Releases: kalomaze/text-generation-webui
snapshot-2023-11-19
Full Changelog: exl2-entropy...snapshot-2023-11-19
snapshot-2023-11-12
Full Changelog: exl2-entropy...snapshot-2023-11-12
snapshot-2023-11-05
Full Changelog: exl2-entropy...snapshot-2023-11-05
snapshot-2023-10-29
MinP for Exllama 2
Min P sampling added. When Top P = 0.69
it will override and scale based on 'Min P'. Replace the sampler.py in /text-generation-webui-main/installer_files/env/Lib/site-packages/exllamav2/generator
and it should function.
The way that it works is:
- Every possible token has a probability percentage attached to it.
- The base min p value represents the starting required percentage. (For example, 0.05 = only include tokens that are at least 5% probable)
- This gets multiplied by the top token in the entire list's probability. So if your top token is 90%, then that 5% is multiplied by 0.9x (4.5%)
- So if the top token is 90% probable, and your base_min_p is set to 0.05, then only tokens that are at least 4.5% probable will be sampled from before temperature is applied.
This method seems more effective at selecting the reasonable tokens compared to both Top P and Top K.
Edit the SamplerBaseMinP.txt
file to change the base 'consideration' value. The default is 0.05 (5%), but lower values can work surprisingly well even with a high temperature.
This is how you toggle it on.
Note: This is built off the ALT version of the Entropy sampling implementation, but the Dynamic Temp is still only applied if your temp is set to 1.84, so you are not forced to use it.

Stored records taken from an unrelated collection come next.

These are the activations of a small neural network, seen along a few directions. Each row is one input.
Each table varies a few parts of the input and shows all the possible inputs, shuffled.
Descriptions start from the smaller parts, as in this example, which fits no table here: one of 4 places along a line, together with either a single point or one of 11 places around a ring or (one of 2 separate values, together with one of 8 places around a ring).
Shared parts are said once, and a part with two or three values counts as separate values.
In the rows, 128 means zero.

A family of inputs:
R1: [105 149 117 116 126 107  77 129 138 156 138 144 130 125 112 152]
R2: [119 160 136 161 106 143 137 121 129  90 165 133 101 117 145 124]
R3: [127 107 152 141 121 129 116 109 109 122 169  99  92 128 101 139]
R4: [124 118 115  92 125 133 139 147 148 179  98 137 126 125 130 109]
R5: [144  82 158 125 116 138 136 141 114 114 146  92 102 158 124 122]
R6: [115 156 143 132 133 136 122 111 126  91 174 124  86 116 136 142]
R7: [ 91 166 111 120 124 114  99 119 151 148 124 135 127 124 128 161]
R8: [161  97 127 137 124 140 156 149 104 121 131 105  96 125 150  97]
R9: [128 127 128 105 122 109 119 140 144 178 122 127 133 146  87 141]
R10: [143 118  92 117 111 121 138 142 141 160  99 137 162 115 149 135]
R11: [132  87 164 139 130 140 125 130 125 123 157 109  95 161 112 128]
R12: [ 94 170  93 133 125 115 126 133 142 138 134 136 154 122 130 155]
R13: [118 143 142 112 184  94 101 108 120  69  11 157 218 117  80 103]
R14: [118 132 158 150 126 127 120 125 115 109 177 118  94 120 111 151]
R15: [123 114 123 104 129 135 118 151 151 177 110 117 137 140 105 128]
R16: [149 132 211 152 193 102 115  89  95  42  58 134 183 117 123  83]
R17: [136 156 129 154 111 150 151 115 115 100 158 141 110 121 155 119]
R18: [155 104 118 135 132 141 160 136 112 100 155 117 130 117 166 107]
R19: [152  85 145 129 135 151 160 140 119 119 133 112  89 136 136 114]
R20: [156 131 111 156 122 134 162 119 123  99 153 119 108 108 155 118]
R21: [125 137  88 115 114 124 134 123 151 147 113 164 155 127 156 130]
R22: [112 127 117 113 126 118  99 119 133 170 136 128 143 136  88 154]
R23: [109 165  98 122 116 129 134 125 137 147 124 163 159 136 148 138]
R24: [135 108  98 112 121 141 127 152 131 174  85 125 143 134 145 121]
Describe the family of inputs behind these rows. -> one of 2 separate values, together with either a single point or one of 11 places around a ring
The inputs of R16 and R13 match in every part but the choice among 2 separate values. If R19 is changed in the same way as R16 into R13, which row does it become? -> R4
Start at R1 and move only the place on the ring of 11, one step at a time. The first step leads to R22. Which rows follow, in order? -> R9, R15, R4, R24, R10, R21, R23, R12, R7
Which other rows does R14 become when the choice among 2 separate values takes its other values? List them by row number. -> R1

A family of inputs:
R25: [129 100 146  92 162 118 111 142 122 155  91 140 158 137  97 110]
R26: [159  92 152 152 130 150 161 163 113 122 143  91  97 129 130 125]
R27: [122 155 138 146 162 115 135 129 136 147  97 115 158 120  84 152]
R28: [147  77 123 106 156 148 137 126 129 106 153 123  95 143 166 106]
R29: [107 154  73  84  57 139  87 146 150 208 159 112 106 150 160 152]
R30: [144 117 158 168 129 151 141 118 122 112 168  87 108 126 111 140]
R31: [ 87 179 129 122 128 112  85  96 139  99  93 152 160 131 130 125]
R32: [151 159  58 104  69 125 137 151 143 208 170 145 112 136 136 186]
R33: [147 129 118 117 122  99 150 139 120 141  87 123 179 117  98 108]
R34: [111 118 184 148  81 123 121 115 123 106 151 103  91 132 125 113]
R35: [105 126 151 103 158  97  99 126 138 140  92 144 129 124  72 145]
R36: [147  79 164 113 136 144 135 148 120 120 159 107  86 140 120 102]
R37: [ 99 147 151 154 108 122 111 103 111  82 169 141 104 134 162 129]
R38: [122 182 113 138 138 104 114 111 142 103 117 150 177  89 115 143]
R39: [103 122 140 152 151 144 105 104 120  93 193 155 103 139 130 131]
R40: [154 109 118 141 153 152 176 150 118 114 135 113  90 132 175 123]
R41: [129 102 173 147 135 125 115 115 135 117 174 112  83 142 100 124]
R42: [135  94 166 116  89 130 142 131 101 106 143 101  98 146 145  91]
R43: [142 168 129 125 126  96 131 112 133 128 101 125 165 108  80 139]
R44: [136 120 100 145 172 134 151 146 139 147  69 135 162 109 146 117]
R45: [128 100 106 108 175 115 112 136 144 137  70 160 140 129 133  99]
R46: [129 118 126 131 158 137 151 145 108 161  75 121 164 121  99 129]
R47: [ 81 145 126 123 176 112  87 107 145 119 119 173 153 123 101 141]
R48: [ 90 163 110 153 172 124 123 120 137 117 117 138 168 103 110 156]
R49: [115 149 120 184 150 143 136 130 115  86 177 124 104 128 135 151]
R50: [161 129  97 120 134 126 138 125 147 125  76 135 190  99 147 104]
R51: [156 124 161 163  89 120 158 106 102 107 159 130 103 131 112 141]
R52: [110 150  66 125 111 152 146 167 166 220 176 123 106 140 138 181]
R53: [128 100 129 108 104 140 144 123 127  85 127 112 100 140 190  91]
R54: [168 105 155 133  95 134 168 137  95 118 153 118 115 121 138 113]
R55: [135 156 138 174 112 133 138 101 101  93 185 154 120 117 148 141]
R56: [124 129 142  98 112 123 100 130 109 143  59 118 164 131 116  98]
R57: [167 108 120 127 111 146 169 129 111 104 143 125 112 113 179 110]
R58: [107 154 151  98 109 112  92 110 135 108  80 123 159 133  96 131]
R59: [105 121  68  82 115 143 100 147 163 215 184 150  93 164 125 170]
R60: [129 129 109 110 126 119 103 123 149 114  43 131 156 132 161  89]
Describe the family of inputs behind these rows. -> one of 4 separate values, together with either a single point or (one of 2 separate values, together with one of 4 places along a line)
The inputs of R30 and R41 match in every part but the choice among 4 separate values. If R44 is changed in the same way as R30 into R41, which row does it become? -> R45
Which other rows agree with R32 in the choice among 4 separate values? List them by row number. -> R33, R38, R43, R50, R51, R54, R55, R57
Start at R28 and move only the place on the line of 4, one step at a time. The first step leads to R36. Which rows follow, in order? -> R41, R39
Which other rows does R46 become when the choice among 4 separate values takes its other values? List them by row number. -> R25, R33, R56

Graphic Explanation of Min P:
Exllama2 Entropy Sampling implementation for Text-Generation-WebUI
This is kind of a hackjob, but it works.
Replace the sampler.py in /text-generation-webui-main/installer_files/env/Lib/site-packages/exllamav2/generator
and it should work.
- Set 1.84 temperature to override normal temp, and enable the Dynamic Temp sampling.
- You can configure the EntropyTemp.txt file that gets created in your
/text-generation-webui-main/
folder to change the minimum and maximum temperature respectively. By default, these are 0.0 minimum temp and 2.0 maximum temp.
The way Entropy sampling works is by measuring the amount of randomness in the probabilities. If there is high certainty in the predictions, it will use a value closer to your minimum temperature setting. This means that the more good choices there are, the more random or 'creative' it will get; this includes lowering Top P or Top K, since this will narrow it down to more probable choices which causes it to scale higher.
EDIT: Reuploaded to fix 0 temp issue specific to ExLlama not handling it gracefully like kobold.
EDIT EDIT: Reuploaded again to fix random typo. Oops.
ADDITIONAL NOTE:
- sampler_ALT is an alternative version. Obviously you will need to replace the 'sampler.py' in the same way. This one is different, in that it measures the raw probability distribution before it is changed, which may be more consistent across different sampler settings (e.g Top P 0.90, etc...) Your mileage may vary, this is not tested. It's just a hunch I had that measuring consistently might improve the results across different sampler settings; 2.0 max temp might be too low considering how high the entropy can (theoretically) scale, though, so keep that in mind.
- EDIT: I'm being told that sampler_ALT trends toward being a lot more deterministic, but still seems to introduce a good amount of variation into extremely quantized (think 2.5bpw) 70b models. YMMV though!